# any interactive websites for building custom passives?



## Hillbilly SQ (Jan 26, 2007)

i'm itching to kick back in my recliner with a pair of mids and tweets in bookshelfs, a solderless breadboard, and a bin full of misc caps and other stuff involved in tweaking a custom passive. however, i'd like to get a baseline for where to start and such. i'm familiar with some of the circuits but just want to give a project like the dayton br1's my own personal touch. also have a great pair of cabinets for an 8" woofer, 2" dome, and 1" tweet i'd like to eventually build a custom passive for. drivers would most likely be the dayton classic 8's, dayton textile dome mids, and the tweets used in the br1 set.

tia!


----------



## Hillbilly SQ (Jan 26, 2007)

:slaps forehead:

just did a search and found what i was looking for. i'll get back with what i've found to run past some of you.

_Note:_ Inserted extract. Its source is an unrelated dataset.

Each row is a point. The last column is the point's height on a tilted bowl or saddle (a function of degree 2), plus a little noise. Count its main directions that bend up, bend down and stay straight.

would these charts be suitable to get started?
http://www.termpro.com/articles/xover2.html


----------



## MiniVanMan (Jun 28, 2005)

http://www.rjbaudio.com/Audiofiles/FRDtools.html


----------



## kappa546 (Apr 11, 2005)

those are good starting point but i wouldnt design my passive solely around those... you need to take actual measurements.


----------